In the Young's double slit experiment, the intensities at two points P₁ and P₂ on the screen are respectively I₁ and I₂. If P₁ is located at the centre of a bright fringe and P₂ is located at a distance equal to quarter of fringe width from P₁, then I₁ / I₂ is

$\mathrm{\Delta x}=\frac{\mathrm{dy}}{\mathrm{D}}=\frac{\mathrm{d}\left(\frac{\mathrm{\beta }}{4}\right)}{\mathrm{D}} \mathrm{and} \frac{\mathrm{\lambda }}{2\mathrm{\pi }}\mathrm{\Delta \varphi }=\frac{\mathrm{d}\left(\frac{\mathrm{\lambda D}}{\mathrm{d}}\right)}{4\mathrm{D}}$
$\mathrm{\Delta \varphi }=\mathrm{\pi }/2={\mathrm{\varphi }}_2 \mathrm{and} {\mathrm{\varphi }}_1=0$

Explanation:

Young's Double Slit Experiment: Intensity Ratio

Step 1: Understand the problem

• At P₁:
   

  P₁ is at the center of a bright fringe, so the phase difference φ₁ = 0.

  The intensity at P₁ is maximum:

  I₁ = I₀.

• At P₂:
   

  P₂ is located at a distance equal to a quarter of the fringe width from P₁.
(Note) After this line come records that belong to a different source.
Points, in no order, along strands that fork and pass close to each other.
In the rows, zero is written as 128.
Two points are linked if the straight distance between their rows is under 172. Some points are linked to none.
linup: [134 103 136 138 182 114 112 118 168 182 106 119 128 155 108 112 132 145
 115 147 114 102 128  68 133 181  82  94  93 160 141 128 158 142  94 181
 163 153 146 124 184 118 129 145  80]
vumu: [135 162 116 143  75 120 118  96  85 115 144 123 134 119 161 188 136 128
 155 135 134 145 153 123  64  76  92 189 147 132 135  93 138 135 144  59
 180 146 147 109  97 120 107 142 153]
dipom: [ 79  81  77 121 112 124 146 175 147 162 149  93 177 131 112 163  81 134
 135 150 107 135 126 152 106 137 127 155 135 111 139 142  95  74 127 124
 100 141 102 154 129 134 177 117 146]
retud: [222 182 104 107 124 160 148 172 124  46 139 158 130 140 142 133  82 125
 148  73 152 105 172 152  94 113 123 145 166 125 110 157 131 136 126  32
 112 127 101  70 107 101 159  83 155]
tatod: [162 171 183 143 110 192  93  82 128  81 120 174 110  73 131 112 140 122
 126 110 132 115 131  86 175 137 125 125 141 158 143 163 168 129 125  65
 138  96 167  83 109 149  66 110  79]
Kar: [ 50  97 168 118 133  96 101  73  84 135 104  90 140  96 139 136 186  85
 142 119 131 101 101 159  83 129 146 117 100  89 139  75 114 101 149 169
 120 116 123 120 128 122 106 133 168]
Rotol: [ 98  95  97 119 159 111  88 122 131 146  92  91 100 148 130  96 117 171
 122 123 112 158 150 103 182 159 151 139  95 142 141 144 109 152 128 213
 144 153 140 173 105 115 158 168 115]
Led: [168 211 142 125 101 149 126  56 105  72 154 184 108 104 157 127 129 124
 110 109 170  99 167 137 178 130 121 146 189 145 128 138 173 109 124 140
 161  93 180  97 115  90  63 167 128]
zusa: [162 104 163  93 148  77  26  76  57 112  95 104  74 140 155 114 125  96
 160  87 123 124 184  95 140 129 143 145  97 145 135 154 149 141 151 145
 154 111 160 106 108  90 115 205 107]
zed: [104 125 173 131 101 121  92  80 136  86  91 124  81 102 116  82 128 154
 102  83 161 158 114 138 184 140 198 122 139 119 133 122 158 134 136 181
 151  81 131 132 178 153  76 144 112]
fon: [140 112 107 133 140 149 121 123 169 121 145 118 117 145 119 124  98 191
 103 125 131 164 146 109 180 165 123 118 125 154 149 166 102 156 130 185
 136 134 112 171 139 102 117 155  97]
Musab: [146  84 176 127 160 121  38 113 147 144 108  91 101 122 101 102 125 116
 151 112 151 127 139  65 128 131 123 142  98 173 140 145 137 138 134 118
 152  93 154 102 108 155 135 145  81]
Kal: [136 128 137 179  87 175 138  97 127  93 122 134 117 124 146 183 155 137
 131 115 144 132 116  90  69 112 109 129 100 145 120 123 116 102 132  68
 140 174  92  98 163 158  94 125 123]
tebu: [156 118 192 144 103 123  77  48  61 106 148  97  56 120 151 138 162  83
 149  79 172 132 146 110 119 124 142 146 103 157 141 142 159 136 128 132
 186 104 171 115 110 110 105 193  88]
vaga: [184 119 125 149 134 108  82 141 120  75 166 128 128 133 116 148 120 107
 139 169 115 113 169  95 131 141  72 129  94 164 127 142 131 151 152  99
 161 150 145  95 112 112 120 138 110]
tuti: [115 187 134 133  96 150 119 113 139 120 119 140 139  98 178 153 138 147
 134 112 142 134 131 123 130 110  98 188 165  96 116 107 136 131 123  86
 164 143 164 104 116 129 106 151 137]
zigit: [130 171  82 103  59 132 160 160  79  88 148 182 163 135 126 165 111 151
 136 142 149 155 149 148  41  97 135 132 153 128 123 114 103 170 173  43
 102 176  71 115  77 140 147  93 168]
tuvik: [ 44 101 140 124 115 135 125 149 185 133 119  86 152 107 101 139 107 180
  93 112 122 151  86 131 119 147 176 173 152 110 120 119 103 103  91 179
 115 125 150 154 123 100 167 157 122]
nali: [128 160  57  87  89 149 181 137 100 121 145 122 135 114 192 141 114 108
 155 110 126 154 150 206 106 117 164 123 156 100 149 147 106 133 143 101
  79 134  89 141 130 101 143 130 161]
mis: [199 166 124 135  97 129 121 123  88  64 163 142 114 121 144 166 129 116
 172 142 129 111 172 110  74  98  65 153 138 159 119 135 109 137 163  63
 166 165 131 101  74 121 121 140 144]
vozub: [ 35 140 169 113  82 116  94  92 103 143  91  93 107  79 152 119 160 116
 140  93 129 135  90 135 124 115 182 162 123  93 127  56 143 128 142 170
 170  99 156 107 122 148 109 130 158]
zaf: [112  99 177 160 105 134 120 116 183 120 143 157 127 116  93 102 130 175
  81 136 101 141  86 108 216 156 136 126 135 106  87 138 140 134  95 199
 165 111 163 146 186 132  89 186  72]
purik: [ 74 100  88 129 121 134 146 120 145 149 138 125 130 150 117 153 122 192
  83 135 111 165 141 133 141 148 106  93 133 150 148 126 121 123 116 170
 128 147 108 171 160 123 126 120 134]
gop: [ 88 102 102 117 127  91  92  96  87 133 101  97 118 171 120 133 141 147
 130 135 103 154 153 114 130 155 108 127  91 145 135 123  81 158 120 206
 144 174 120 131  53  91 182 180 140]
vibo: [ 95 142 118 146 109 162 198 162 165 127 121 130 130 121 158 125 128  98
 155 133 110 142 102 192 161 117 164 108 113  51 111 148  80  88 124 109
  62 113  99 170 148 128 163 110 129]
kesil: [155 137 145 187 122 155 183 170 215  98 186 183 131 125  77 113  98 130
  92 141 140 124 101 170 180 133 108  98 134  98 122 171 149  90 115 117
 104  77  95 170 187 117 130 120  88]
Pip: [101  84 164 147 137 110 136 164 151 195 163 125 137 120 108 122  92 104
 134 156  76 112 102  96 173 149 111 144 126  87 101 126 116  63 106 171
 122 118 187 167 202 121 161 139  82]
mem: [ 91 109 142 152  98 144 152 176 197 152 150 113 158 105  97 150  94 181
  72 122 126 165 109 107 105 116 143 152 151 118 111 107 132 104  88 106
 122 114 135 147 180 121 144 115 128]
pilol: [188  84  85 106 161 124 153 180 120 171 184 126 133 136 119 124 121  94
 154 163 111 133 158 136 130 129 120  82 104 164 148 188 110 119 152 106
  94 108 100 177 150 118 145  89 121]
fito: [ 79 111 158 147  98 150 122 115 155 173 124  82 110 132 142 143 122 170
 115 113 142 154  87  86 113 125 184 181 182 125 116 116 108 113  92 175
 154 122 203 148 109  94 147 168 127]
nepu: [147 126 159 155 124 108 144 106 130 143 154 144 126 112 139 102 135  70
 139 119 114 118  82 138 173 124 128 120 125 107  82 109 163  70 117 145
 128  96 152 111 197 150  96 109 119]
Seve: [ 24 165  95  89  93 102 115 109  99 151  98 123 157 119 196 178 113 168
 121 122  95 156 129 122  83 140 124 152 137  98 157  90 102 143 133 124
 119 164 136 110 110 120 148 143 175]
sim: [117 114 162 157 130 149  99 129 171  86  85 142 161 150  72 145 123 189
  80 138 186 109 119 118  89 155 147 108 123 140 139 126 114 158 103 139
 134  78 159  86  96 118 141 122 142]
Numup: [211 147 117 161 107 171 193 142 147 117 197 162 127 127 134 128 126  89
 135 110 132 132 125 137 122  92 105 123 124 135 109 159 143 102 117  63
 107 124  96 121 167 123 109  94 109]
tiv: [182 155 135 142 124 156 123 109 102  66 109 153 119 124  95 142 151 171
 125 152 168 103 170 143 127 108  87 118 152 140 148 165 124 197 132 119
 150 126 169 110  22 116 128 127 131]
Vig: [158 117 207 167 139 142  62  87 127 130 114 126 100 138  97 126 151 148
 101 120 192 100 119  70 117 125 136 155 104 168 123 119 134 161 113 106
 179  74 206  98  89 166 148 121 115]
Toz: [172 177  69 108 130 157 163 138 117  97 108 163 138 132 198 137 109 106
 151  96  75 132 161 140 132  91  81 164 153 111 108 127 130 112 122  73
 132 183 129  99 148 133 143  99 140]
Lom: [117  66 133 152 151 122 103 161 187 171 128 123 166  99  84 121  97 131
 126 151  84 129 107  89 125 138 107 110  96 104 148 137 148 104 143  84
 125  97 138 115 181 165 140  99 104]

  A quarter of the fringe width corresponds to a phase difference of φ₂ = π/2.

  The intensity at P₂ is:

  I₂ = I₀ cos²(φ₂/2).

Step 2: Calculate I₂

Substitute φ₂ = π/2:

I₂ = I₀ cos²(π/4).

The value of cos(π/4) is 1/√2:

I₂ = I₀ (1/√2)².

I₂ = I₀ × 1/2.

Step 3: Calculate I₁ / I₂

I₁ / I₂ = I₀ / (I₀ / 2).

I₁ / I₂ = 2.

Final Answer:

The ratio of intensities is:

I₁ / I₂ = 2.